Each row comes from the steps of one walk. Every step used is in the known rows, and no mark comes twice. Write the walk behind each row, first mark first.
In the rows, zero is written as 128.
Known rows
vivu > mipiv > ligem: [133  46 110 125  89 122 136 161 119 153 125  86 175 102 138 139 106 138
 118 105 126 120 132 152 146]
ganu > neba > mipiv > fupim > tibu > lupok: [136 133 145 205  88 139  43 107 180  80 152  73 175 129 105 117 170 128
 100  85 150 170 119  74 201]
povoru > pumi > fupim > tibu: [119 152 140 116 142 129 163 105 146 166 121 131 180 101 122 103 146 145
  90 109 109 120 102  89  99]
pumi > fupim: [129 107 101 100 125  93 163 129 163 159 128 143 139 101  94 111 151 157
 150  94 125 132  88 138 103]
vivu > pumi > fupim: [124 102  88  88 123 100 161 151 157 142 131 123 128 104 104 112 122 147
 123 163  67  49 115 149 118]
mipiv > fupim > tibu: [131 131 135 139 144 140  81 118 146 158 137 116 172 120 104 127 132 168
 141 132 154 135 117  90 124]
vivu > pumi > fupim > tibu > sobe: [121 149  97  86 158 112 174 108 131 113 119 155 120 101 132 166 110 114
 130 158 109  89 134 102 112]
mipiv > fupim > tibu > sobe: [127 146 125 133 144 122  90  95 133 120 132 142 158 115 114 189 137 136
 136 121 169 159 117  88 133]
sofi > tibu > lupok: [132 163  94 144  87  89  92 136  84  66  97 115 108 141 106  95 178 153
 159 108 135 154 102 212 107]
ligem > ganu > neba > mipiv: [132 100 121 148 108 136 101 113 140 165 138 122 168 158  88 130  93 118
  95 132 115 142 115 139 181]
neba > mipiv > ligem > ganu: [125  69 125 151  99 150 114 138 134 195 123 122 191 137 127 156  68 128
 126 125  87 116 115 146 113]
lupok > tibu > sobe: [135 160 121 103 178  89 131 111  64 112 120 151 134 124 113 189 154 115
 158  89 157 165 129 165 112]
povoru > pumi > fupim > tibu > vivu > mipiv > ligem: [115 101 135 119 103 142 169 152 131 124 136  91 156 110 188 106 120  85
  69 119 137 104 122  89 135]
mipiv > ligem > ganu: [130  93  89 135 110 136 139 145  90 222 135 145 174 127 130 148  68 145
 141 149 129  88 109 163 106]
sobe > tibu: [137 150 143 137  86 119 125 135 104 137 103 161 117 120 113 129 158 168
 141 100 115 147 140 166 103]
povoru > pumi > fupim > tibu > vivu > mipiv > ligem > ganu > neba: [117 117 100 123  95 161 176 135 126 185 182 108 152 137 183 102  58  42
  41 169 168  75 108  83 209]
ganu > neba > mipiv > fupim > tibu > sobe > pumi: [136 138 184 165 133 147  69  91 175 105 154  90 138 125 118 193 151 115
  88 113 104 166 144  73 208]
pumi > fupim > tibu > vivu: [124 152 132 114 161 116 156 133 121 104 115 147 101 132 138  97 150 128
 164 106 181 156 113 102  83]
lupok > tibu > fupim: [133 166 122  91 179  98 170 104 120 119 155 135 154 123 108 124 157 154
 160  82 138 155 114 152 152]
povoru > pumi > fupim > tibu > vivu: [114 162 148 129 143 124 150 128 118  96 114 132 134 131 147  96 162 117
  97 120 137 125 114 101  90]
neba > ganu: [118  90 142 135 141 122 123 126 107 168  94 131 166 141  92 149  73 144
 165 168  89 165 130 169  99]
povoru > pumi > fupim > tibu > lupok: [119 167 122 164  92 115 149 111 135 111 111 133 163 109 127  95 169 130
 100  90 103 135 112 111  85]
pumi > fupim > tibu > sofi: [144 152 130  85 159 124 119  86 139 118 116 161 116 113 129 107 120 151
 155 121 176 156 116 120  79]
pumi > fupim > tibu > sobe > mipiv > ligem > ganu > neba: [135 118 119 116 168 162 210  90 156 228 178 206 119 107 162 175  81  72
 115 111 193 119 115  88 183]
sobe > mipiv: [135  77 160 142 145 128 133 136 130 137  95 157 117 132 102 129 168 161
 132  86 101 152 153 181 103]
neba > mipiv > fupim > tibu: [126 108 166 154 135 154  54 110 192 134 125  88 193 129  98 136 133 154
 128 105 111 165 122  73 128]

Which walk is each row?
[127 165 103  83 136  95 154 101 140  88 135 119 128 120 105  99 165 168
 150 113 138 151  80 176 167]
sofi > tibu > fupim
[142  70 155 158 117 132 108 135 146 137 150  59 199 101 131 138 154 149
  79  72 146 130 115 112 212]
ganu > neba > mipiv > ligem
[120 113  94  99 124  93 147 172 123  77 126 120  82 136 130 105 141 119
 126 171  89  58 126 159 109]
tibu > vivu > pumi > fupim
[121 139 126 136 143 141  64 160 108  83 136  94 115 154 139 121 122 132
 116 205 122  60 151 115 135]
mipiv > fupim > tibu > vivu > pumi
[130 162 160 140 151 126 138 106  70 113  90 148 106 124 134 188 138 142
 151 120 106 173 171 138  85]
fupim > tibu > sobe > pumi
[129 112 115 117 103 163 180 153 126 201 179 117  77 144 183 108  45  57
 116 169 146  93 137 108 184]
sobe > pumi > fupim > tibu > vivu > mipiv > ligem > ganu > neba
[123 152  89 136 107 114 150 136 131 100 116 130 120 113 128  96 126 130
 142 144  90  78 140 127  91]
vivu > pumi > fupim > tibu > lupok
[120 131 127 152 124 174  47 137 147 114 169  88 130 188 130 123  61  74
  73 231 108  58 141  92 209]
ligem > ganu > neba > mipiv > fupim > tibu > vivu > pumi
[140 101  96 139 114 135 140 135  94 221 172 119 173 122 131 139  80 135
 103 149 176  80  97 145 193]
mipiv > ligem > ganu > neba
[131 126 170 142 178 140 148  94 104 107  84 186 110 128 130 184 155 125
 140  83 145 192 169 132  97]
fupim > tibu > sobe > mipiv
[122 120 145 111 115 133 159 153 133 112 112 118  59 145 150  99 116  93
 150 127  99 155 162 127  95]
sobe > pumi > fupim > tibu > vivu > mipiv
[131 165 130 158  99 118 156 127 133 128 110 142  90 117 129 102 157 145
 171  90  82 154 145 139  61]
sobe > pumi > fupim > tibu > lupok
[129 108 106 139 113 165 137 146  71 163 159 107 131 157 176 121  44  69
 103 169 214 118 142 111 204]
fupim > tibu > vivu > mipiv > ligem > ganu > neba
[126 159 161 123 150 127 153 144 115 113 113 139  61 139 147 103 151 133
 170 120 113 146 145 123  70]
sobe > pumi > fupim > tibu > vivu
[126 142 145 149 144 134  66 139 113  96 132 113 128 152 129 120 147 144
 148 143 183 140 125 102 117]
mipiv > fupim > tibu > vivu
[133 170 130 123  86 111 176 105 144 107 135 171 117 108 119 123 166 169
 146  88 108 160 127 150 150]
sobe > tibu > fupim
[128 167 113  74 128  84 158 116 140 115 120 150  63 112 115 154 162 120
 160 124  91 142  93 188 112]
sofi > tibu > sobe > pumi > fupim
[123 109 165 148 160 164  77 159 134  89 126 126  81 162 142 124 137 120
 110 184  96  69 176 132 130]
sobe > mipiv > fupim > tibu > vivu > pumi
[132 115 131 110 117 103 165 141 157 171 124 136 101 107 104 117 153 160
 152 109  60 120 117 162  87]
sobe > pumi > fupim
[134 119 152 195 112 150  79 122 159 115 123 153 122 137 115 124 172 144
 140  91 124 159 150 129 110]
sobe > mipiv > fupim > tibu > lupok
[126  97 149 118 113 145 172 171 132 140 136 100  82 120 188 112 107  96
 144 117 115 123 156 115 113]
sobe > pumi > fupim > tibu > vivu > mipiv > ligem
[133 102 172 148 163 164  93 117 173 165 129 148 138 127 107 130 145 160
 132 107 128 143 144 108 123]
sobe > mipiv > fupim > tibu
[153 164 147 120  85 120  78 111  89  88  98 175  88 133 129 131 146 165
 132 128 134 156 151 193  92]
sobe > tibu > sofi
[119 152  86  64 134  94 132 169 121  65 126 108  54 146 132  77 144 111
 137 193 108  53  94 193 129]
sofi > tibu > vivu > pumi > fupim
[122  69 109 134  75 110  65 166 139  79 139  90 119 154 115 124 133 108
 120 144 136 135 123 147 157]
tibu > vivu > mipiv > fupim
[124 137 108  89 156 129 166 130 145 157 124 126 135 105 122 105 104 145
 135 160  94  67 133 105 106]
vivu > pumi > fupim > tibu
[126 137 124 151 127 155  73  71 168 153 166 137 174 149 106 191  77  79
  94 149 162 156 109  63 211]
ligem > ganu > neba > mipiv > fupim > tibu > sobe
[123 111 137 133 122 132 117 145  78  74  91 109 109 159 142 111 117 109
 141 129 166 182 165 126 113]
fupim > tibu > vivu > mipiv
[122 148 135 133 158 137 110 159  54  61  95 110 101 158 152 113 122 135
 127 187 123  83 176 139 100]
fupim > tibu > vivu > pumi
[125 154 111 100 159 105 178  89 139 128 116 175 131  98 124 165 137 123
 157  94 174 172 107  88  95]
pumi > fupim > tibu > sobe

Task instructions - After locating the line with "[129 108 106" in the material above, return it and each line after it exactly, ending at the line with "sofi > tibu > sobe > pumi > fupim".

Result of this exercise -
[129 108 106 139 113 165 137 146  71 163 159 107 131 157 176 121  44  69
 103 169 214 118 142 111 204]
fupim > tibu > vivu > mipiv > ligem > ganu > neba
[126 159 161 123 150 127 153 144 115 113 113 139  61 139 147 103 151 133
 170 120 113 146 145 123  70]
sobe > pumi > fupim > tibu > vivu
[126 142 145 149 144 134  66 139 113  96 132 113 128 152 129 120 147 144
 148 143 183 140 125 102 117]
mipiv > fupim > tibu > vivu
[133 170 130 123  86 111 176 105 144 107 135 171 117 108 119 123 166 169
 146  88 108 160 127 150 150]
sobe > tibu > fupim
[128 167 113  74 128  84 158 116 140 115 120 150  63 112 115 154 162 120
 160 124  91 142  93 188 112]
sofi > tibu > sobe > pumi > fupim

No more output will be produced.